The Year of Talent: how to retain and attract the right people in the remainder of 2022

By Andrew Davis, - Employee experienceFuture Workplace

Since the turn of the decade, our lives have been defined by disruption.

But the impact on our livelihoods has been equally as profound, which is perhaps best summed up by the 47.4 million American workers who left their jobs voluntarily in 2021. Or, across the pond, the one in four of UK employees who are planning to leave their roles this year.

Such is the extent of this vocational switcheroo, it’s even got its own name: The Great Resignation. But whatever you want to call it, one thing is clear: we’re currently living in an era of talent, where organizations are either scrambling to retain it, or desperately trying to find the right people to support their transformation goals.

Employers have ceded power as a result of this. Employees are no longer willing to put up with being overworked, underpaid or undervalued. So they won’t think twice about finding a role that better suits their needs – leading some commenters to see this period as The Great Upgrade, rather than resignation.

Either way, if organizations are to ensure they have access to the talent they need, there are a few areas where they must direct their focus, while avoiding certain pitfalls. Read on to discover some of the ways I think you can overcome talent challenges in the remainder of 2022 (and beyond).


Flexibility, wellbeing and removing the mundane: essential steps to attract and retain talent

Of the many ways the pandemic has shaped our livelihoods, arguably the biggest impact has been the shift to hybrid working – and the flexibility this provided. Employees are now seeking better work-life integration, as more and more, work is no longer something that defines us.

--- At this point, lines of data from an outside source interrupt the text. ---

Here are some numbered points:
[ 0.72 -0.63  0.98 -0.16 -0.73  1.11  1.88  0.39 -1.48 -0.74 -0.87  0.07
  0.15  1.37  0.05 -0.22  0.77  0.35 -0.27 -2.21  0.76  0.82  0.13] 0
[-0.78  2.08  0.29  0.43  0.76 -1.88 -0.99  0.76  0.75 -0.57  0.58 -0.05
 -0.02  0.88  1.43  0.41 -0.35 -0.53  0.75  1.78 -0.66  0.   -0.64] 1
[-0.14 -1.12  1.95  0.04  0.24  0.22 -0.62 -1.41  0.26 -1.33 -1.07 -0.98
 -0.12  0.16 -0.06  0.05  0.71 -0.3   1.35 -2.09  0.65 -0.1  -0.7 ] 2
[ 2.07 -0.36 -0.45  0.34  3.01 -0.9   1.53 -0.67 -0.48  0.15 -3.   -1.94
 -0.12 -0.38  0.72  0.48  2.26 -0.9   1.02  0.28 -1.89 -0.15  0.68] 3
[ 0.37  0.26 -0.32  1.17  0.85 -0.55 -1.68 -1.27  0.92  1.41  1.37 -1.06
  0.41 -1.66 -0.3   0.42 -1.2  -0.36  1.31  1.16 -0.07 -0.03 -1.13] 4
[ 1.34  1.66 -0.63 -0.29 -0.34  2.14 -0.98  0.95 -0.54  2.39  1.    1.13
  0.75 -0.45  0.47  0.12  0.57  0.78  1.71 -2.07  0.7   2.1  -0.66] 5
[-0.31 -0.39  0.42  0.48 -1.07 -0.29  0.22 -0.83  0.39  0.36  0.2  -0.37
 -0.24 -0.92 -0.65  0.04  0.13  0.58 -0.71  0.84 -0.3  -0.05  0.8 ] 6
[ 0.3   3.19 -1.57 -0.86  1.3  -1.58 -1.53 -0.35 -0.93  0.58  1.53  0.3
 -0.6  -1.15  3.17  0.73 -0.26  0.12  0.71  1.84 -0.98  1.3  -0.47] 7
[ 0.64 -0.92  1.49  0.12 -0.89  1.37  2.25  0.78 -1.31 -0.78 -1.18  0.26
  0.1   1.55  0.25 -0.27  0.78  0.63 -0.44 -1.98  0.74  0.33  0.34] 8
[ 0.95 -0.64 -0.66  0.44  1.36 -0.69  0.18 -1.3  -1.37 -1.41 -1.57 -2.07
 -0.46 -0.39 -0.37  1.18  0.98 -0.97 -1.16 -1.16  0.26  2.47 -0.69] 9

Employers must cater for this flexibility to make personal and working lives equally as fulfilling, because if you don’t, another organization will. It’s for this reason Fujitsu launched Work Life Shift, to help organizations realize the adaptive, agile, people-centric workplaces that are required of today’s fast-changing, increasingly digital world.

Enabling people to succeed and grow in their roles is another fundamental step towards this. Employees are no longer willing to spend their day-to-day in mundane roles – and studies show many would even take a pay cut for greater meaning at work. This is where AI and automation can be key to remove manual tasks, thus enabling people to do what they do best – be it focusing on more creative projects, or devoting their time to customers.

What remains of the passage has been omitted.